Наконец-то Гарри увидел еще одно знакомое ему по ориентировкам лицо: Джастин Финч-Флетчли, как и он сам, был магглорожденным, но майор Бутройд не рекомендовал сближаться с ним из-за некоего загадочного, хотя и явно высокого, статуса его отца.
— ХАФФЛПАФФ!
Гарри заметил, что некоторым Шляпа выносила приговор сразу, а некоторые задерживались на табурете довольно долго: скажем, Шимус Финнеган, тершийся в комнате ожидания рядом с их четверкой, озадачил Шляпу больше, чем на минуту, прежде, чем та отправила его за стол Гриффиндора.
— Грейнджер, Гермиона! — Отличница-Заучка резко выдохнула и решительным шагом направилась к табуретке. Шляпа тоже раздумывала недолго:
— ГРИФФИНДОР!
Рон застонал: себя на другом факультете он не видел, а оказаться рядом с «этой», видимо, не очень хотел.
Гарри же смутился. Как минимум, он ожидал, что девочка (ну или шляпа) будет долго выбирать между Рэйвенкло и Факультетом, На Котором Учился Сам Дамблдор. Возможно, Директор действительно подвел ее к ним с Роном не случайно, и она будет не столько заучкой, сколько стукачкой?
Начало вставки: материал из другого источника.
[ 12  -7  -1   0  -1   9 -13   1   0  -9   1   2   8  36  15 -10  -8   3
  14  18  -2  -8  -5   5 -33 -23   2   2  -3  11   1 -34 -10  -1   9  -2
 -25   7   0] | (33).(85)
[ 10  -6  -3 -10  10  18 -15 -27   8 -27  10 -29  19   6  18  25  -5 -15
 -10  14  -4  -3   7  15  -9 -37 -29   3   2   6  14  40   1  16  -9   3
   9   5   1] | (24).(78)
[ -1  -4  -5   1   6 -10  -9  -9   0 -16   2   2  -7  -4 -10   5  13  -2
 -10  -2 -12  -4   7   6 -13 -16 -24  -5  -5  10   2  -8   2  12   4  10
  88 -13   3] | (24).(79)
[ -9  -7   7  -5   2  32 -14   3   4  -9  24 -48  37  33  42  22 -28  -6
 -18  38  17   1  -4  19  15 -37  -8   2  12 -12  19  42  -4   5 -16 -18
 -70  14  -2] | (33).(84)
[ -9  -3  -2   1  -4  44 -19 -22  11 -25  16 -19  55  50  59   3 -36 -39
 -13  73  17  -5   8   9  23 -64 -15  17   3 -13  14  50  -1  28  -9 -15
 -79  18   0] | (33).(84)
[ 12  -5   0  -2 -19  12   7 -18   4 -30  -8  39  19   7  28 -13  43 -27
   3  16 -29 -17 -16   6  36 -58  -1  -1   0   0   9 -20  -4  26  22  -4
  17   2   2] | (29).(92)
[  5  -2   9   3   2   4   2  11   0  -1   3   7  12  20  20 -22   1   7
  18  23   7  -7   1  -7  -6 -13  24  -2   0  -5  -5 -38  -5  -1   2 -14
 -18   6  22] | (33).(85)
[ -6   7   4  -4   7  10  -6  17  -1  -4  -9 -13  20  12  21   7 -14   4
  23  21   7  -3   5  -6 -12 -14 -29   5   0   6   8 -16   0 -14   0   2
 -54   7  -5] | (33).(85)
[-14 -11  -8  -3   8  28   3 -26   1 -29  24 -31   9  13   5  22   5 -19
 -24  19 -14   4   9  13  20 -40  -6   9  -2   7  25  46  -3  12  -4   2
   0   1   8] | (24).(79)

Впрочем, если уж пирсоподобный дуболом Грегори Гойл, распределенный на Слизерин прямо перед Грейнджер, оказался на факультете хитрецов, то почему бы в общем довольно решительной девочке не попасть в львиную стаю?
— Гринграсс, Дафна! — когда очень, да что там очень — пугающе-красивая девочка вышла вперед, по залу, казалось, прокатилась волна холода. «Снежная королева» — подумал Гарри.
— СЛИЗЕРИН!
Когда к хитрецам присоединился дадлиподобный Крэбб, Гарри успокоился почти полностью: на Шляпу явно можно было повлиять.
— Лонгботтом, Невилл!
Пухлик заметался и прямо с банкой в руке ринулся к табурету. По пути он запутался в полах мантии и упал. Но банку с питомцем спас, удачно извернувшись в падении. Гарри подумал, что несмотря на полноту, физическая форма у пацана в полном порядке, вот только неуверенность в себе все портит. Если они попадут на один факультет, надо будет почаще вовлекать его в приключения, которых, Гарри не сомневался, ему заготовили достаточно.
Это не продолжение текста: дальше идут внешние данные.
Below are the code and all the weights of a small trained network. Each question names an input and a target symbol and asks about switching units off, where a switched-off unit gives its printed mean instead of its output.

import numpy as np


def w(rows, s, z=0):
    codes = np.array(rows[::2]) - 128.0
    scale = np.full(codes.shape[1], s)
    scale[-1] = z or s
    return codes * scale


def norm(h):
    return h / np.sqrt((h * h).mean(-1, keepdims=True) + 1e-5)


def f(y):
    return np.maximum(y, 0)


def softmax(a):
    e = np.exp(a - a.max(-1, keepdims=True))
    return e / e.sum(-1, keepdims=True)


def log_softmax(a):
    a = a - a.max(-1, keepdims=True)
    return a - np.log(np.exp(a).sum(-1, keepdims=True))


def net(x, mask):
    ids = ['αβγεζηθλμξπστφω'.index(c) for c in x.split()]
    T = len(ids)
    res = E[ids] + P[:T]
    u = 0
    for l in range(3):
        r = norm(res)
        for j in range(2):
            rows = slice(3 * j, 3 * j + 3)
            q, k, v = (r @ M[l][rows].T for M in (Q, K, V))
            z = softmax(np.where(np.tri(T) > 0, q @ k.T / 3**0.5, -1e9)) @ v
            o = O[l][rows]
            res = res + np.where(mask[u + j], z, o[:, -1]) @ o[:, :-1]
        u += 2
        y = f(norm(res) @ A[l][:, :-1].T + A[l][:, -1])
        res = res + np.where(mask[u : u + 4], y, B[l][:, -1]) @ B[l][:, :-1]
        u += 4
    return log_softmax(norm(res)[-1] @ U[:, :-1].T + U[:, -1])


Q, K, V, O, A, B = {}, {}, {}, {}, {}, {}
E = w([
[145,194,104],'α',
[156,203,131],'β',
[149,190,171],'γ',
[119,104,164],'ε',
[247,15,78],'ζ',
[129,108,108],'η',
[136,109,112],'θ',
[234,175,127],'λ',
[123,157,123],'μ',
[118,24,82],'ξ',
[69,71,81],'π',
[155,138,116],'σ',
[145,159,123],'τ',
[115,113,83],'φ',
[224,158,127],'ω',
],0.011)
P = w([
[106,67,132],'0',
[186,145,3],'1',
[53,162,153],'2',
[152,57,203],'3',
[147,71,7],'4',
[45,179,146],'5',
[158,59,209],'6',
[218,124,61],'7',
[33,181,141],'8',
[146,48,201],'9',
[198,106,63],'10',
[31,181,143],'11',
],0.013)
Q[0] = w([
[109,233,253],'0.h1',
[212,172,134],'0.h1',
[255,47,197],'0.h1',
[166,74,209],'0.h2',
[214,143,158],'0.h2',
[107,172,100],'0.h2',
],0.0078)
K[0] = w([
[250,176,48],'0.h1',
[238,219,230],'0.h1',
[65,138,116],'0.h1',
[190,139,43],'0.h2',
[22,64,254],'0.h2',
[120,98,115],'0.h2',
],0.0064)
V[0] = w([
[55,41,180],'0.h1',
[182,177,35],'0.h1',
[106,87,137],'0.h1',
[149,2,208],'0.h2',
[200,77,167],'0.h2',
[103,103,139],'0.h2',
],0.0082)
O[0] = w([
[98,133,113,210],'0.h1',
[151,122,60,89],'0.h1',
[41,71,90,167],'0.h1',
[93,73,141,253],'0.h2',
[101,119,159,182],'0.h2',
[3,63,57,151],'0.h2',
],0.0062,0.0032)
A[0] = w([
[176,109,160,190],'0.n1',
[153,109,6,168],'0.n2',
[94,174,138,241],'0.n3',
[94,124,163,253],'0.n4',
],0.014,0.0012)
B[0] = w([
[62,70,157,189],'0.n1',
[231,162,103,254],'0.n2',
[147,241,121,194],'0.n3',
[255,177,159,205],'0.n4',
],0.0092,0.0061)
Q[1] = w([
[111,160,90],'1.h1',
[55,224,194],'1.h1',
[2,106,91],'1.h1',
[125,134,167],'1.h2',
[89,173,20],'1.h2',
[110,199,180],'1.h2',
],0.0098)
K[1] = w([
[163,41,102],'1.h1',
[248,64,69],'1.h1',
[78,237,128],'1.h1',
[97,93,142],'1.h2',
[119,254,73],'1.h2',
[36,100,234],'1.h2',
],0.0087)
V[1] = w([
[60,241,153],'1.h1',
[254,119,89],'1.h1',
[142,48,15],'1.h1',
[205,188,64],'1.h2',
[209,166,11],'1.h2',
[153,220,77],'1.h2',
],0.0046)
O[1] = w([
[217,153,158,2],'1.h1',
[120,131,79,216],'1.h1',
[93,117,94,156],'1.h1',
[139,112,188,121],'1.h2',
[179,165,148,109],'1.h2',
[61,185,254,74],'1.h2',
],0.0066,0.0022)
A[1] = w([
[57,196,73,155],'1.n1',
[126,60,70,252],'1.n2',
[255,88,86,16],'1.n3',
[182,103,90,51],'1.n4',
],0.0091,0.0028)
B[1] = w([
[106,146,223,211],'1.n1',
[154,254,155,226],'1.n2',
[105,137,224,254],'1.n3',
[145,103,241,178],'1.n4',
],0.0069,0.0053)
Q[2] = w([
[190,199,149],'2.h1',
[132,201,142],'2.h1',
[161,72,164],'2.h1',
[158,252,61],'2.h2',
[73,104,149],'2.h2',
[74,200,150],'2.h2',
],0.014)
K[2] = w([
[167,20,156],'2.h1',
[193,94,57],'2.h1',
[85,137,169],'2.h1',
[187,184,255],'2.h2',
[39,94,56],'2.h2',
[52,190,202],'2.h2',
],0.0093)
V[2] = w([
[146,74,79],'2.h1',
[149,139,190],'2.h1',
[118,216,120],'2.h1',
[84,9,146],'2.h2',
[35,187,113],'2.h2',
[191,155,44],'2.h2',
],0.012)
O[2] = w([
[85,109,127,94],'2.h1',
[63,101,74,254],'2.h1',
[77,182,90,54],'2.h1',
[133,74,88,52],'2.h2',
[5,118,85,85],'2.h2',
[155,186,38,81],'2.h2',
],0.011,0.004)
A[2] = w([
[49,99,105,189],'2.n1',
[113,39,67,186],'2.n2',
[214,159,67,59],'2.n3',
[5,123,46,253],'2.n4',
],0.014,0.0034)
B[2] = w([
[69,173,149,221],'2.n1',
[107,209,2,231],'2.n2',
[245,89,72,217],'2.n3',
[159,153,205,254],'2.n4',
],0.0086,0.0045)
U = w([
[232,170,96,150],'α',
[178,136,169,199],'β',
[152,75,247,110],'γ',
[75,31,142,252],'ε',
[144,108,125,66],'ζ',
[123,131,101,113],'η',
[117,131,88,161],'θ',
[137,90,131,132],'λ',
[72,121,207,121],'μ',
[137,119,57,197],'ξ',
[125,123,116,75],'π',
[127,132,105,89],'σ',
[103,123,156,114],'τ',
[136,215,161,10],'φ',
[143,81,114,169],'ω',
],0.015,0.003)

Each question gives the input, a string of symbols that net reads in full, and the target symbol t.
The units are the heads (3 rows each of Q, K, V and O) and the neurons (one row each of A and B). Each row of codes is followed by its name. A weight is (code - 128) times the scale printed after its matrix; where a second scale follows, it is the last column's (O, A, B and U).
mask holds one flag per unit, layer by layer, with each layer's heads first. A switched-off unit (its flag False) gives its mean, the last column of its rows in O or B, instead of its output. The means were averaged over made-up inputs and are rounded, as every weight is.
A unit's drop is (log p(t) with every unit on - log p(t) with that unit switched off) / (log p(t) with every unit on - log p(t) with every unit switched off).
The circuit of an input: a set's keep is (log p(t) with only the set's units on - log p(t) with every unit switched off) / (log p(t) with every unit on - log p(t) with every unit switched off). Starting from the 12 units with the biggest drops (on a tie, the unit counted first), units are removed one at a time, each time the one whose removal leaves the highest keep (on an exact tie, the one counted first), for as long as the keep stays at least 0.8.
units of the circuit, in order: the units of the circuit, biggest drop first
most important unit: the unit with the biggest drop
top k neurons: the k neurons with the biggest drops, biggest first
k most important neurons of layer l: the k neurons of layer l with the biggest drops, biggest first
which heads matter: for each layer, one digit per head in row order, 1 if its drop is at least 0.15 and else 0, layers parted by /
input φ ξ γ τ, target φ: which heads matter -> 10 / 11 / 01
input α ξ τ ε, target α: which heads matter -> 00 / 00 / 01
input ε γ ξ ζ ω η μ, target ε: which heads matter -> 11 / 01 / 01
input μ ε γ σ α μ ζ, target μ: which heads matter -> 11 / 01 / 11
input α ξ ξ ε ε η, target μ: units of the circuit, in order -> 2.h2
input φ θ γ γ ε ε γ μ ε θ γ, target γ: units of the circuit, in order -> 1.n3; 2.n2; 0.n3
input ε β ε γ ξ ε ξ γ ω π, target ε: top 3 neurons -> 0.n2; 1.n3; 1.n2
input φ θ ξ ε η τ ξ ω λ ε, target φ: which heads matter -> 10 / 11 / 01
input ε γ ζ, target γ: which heads matter -> 00 / 10 / 00
input α φ λ ε μ γ γ, target α: top 2 neurons -> 1.n1; 0.n2
input φ ξ ε γ, target φ: top 2 neurons -> 0.n2; 1.n2
input ε ω π β ε λ μ ε, target γ: 2 most important neurons of layer 1 -> 1.n3; 1.n4
input ε ε ε μ, target ε: 2 most important neurons of layer 0 -> 0.n2; 0.n4
input ξ ξ ξ ε ε η ε ω θ, target μ: most important unit -> 1.n1
input ξ ε θ θ, target ξ: which heads matter -> 00 / 00 / 01
input λ τ ε, target α: top 3 neurons -> 0.n4; 0.n1; 1.n3
input ξ ε ε α, target ξ: top 2 neurons -> 0.n1; 0.n2
input ε β λ β λ ε ξ ω θ α, target ε: which heads matter -> 11 / 11 / 01
input μ ξ ε ω β ε ξ, target μ: top 4 neurons -> 0.n2; 1.n3; 1.n2; 2.n4
input μ λ α ε θ ξ β γ σ τ, target μ: top 4 neurons -> 1.n2; 1.n3; 2.n4; 0.n2
input φ ε ζ β ε ε γ, target φ: top 4 neurons -> 1.n2; 2.n4; 1.n3; 0.n3
input μ ε η φ η γ γ γ η ε, target μ: top 4 neurons -> 1.n2; 1.n3; 2.n4; 0.n2
input ε ε β ε ω λ φ, target ε: most important unit -> 0.h2
input ε ε ζ, target γ: 3 most important neurons of layer 0 -> 0.n1; 0.n4; 0.n3
input ε ε θ η, target ε: top 2 neurons -> 0.n2; 1.n2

Шляпа раздумывала долго, очень долго, пока не выкрикнула с тенью сомнения:
— ГРИФФИНДОР!
Невилл радостно бросился к красно-золотому столу, так и не сняв Шляпу, и, красный от смущения, вынужден был вернуться, чтобы передать ее следующей в очереди Мораг МакДугалл.
— Малфой, Драко!
— СЛИЗЕРИН! — не раздумывая ни секунды провозгласила Шляпа, и Гарри подумал, не использует ли она хотя бы иногда метод «от противного», который объясняла ему в курсе математики и логики миссис Кейн? В смысле, если ты слишком труслив для Гриффиндора, не пойти ли тебе в Слизерин, а если слишком ленив для Хаффлпаффа — двигай в Рэйвенкло, авось, сообразишь, как облегчить себе жизнь? Но тогда Крэбб и Гойл оказались бы на Хаффлпаффе за полным отсутствием мозгов. И, главное, куда девать тупых, ленивых и вдобавок наивных трусов?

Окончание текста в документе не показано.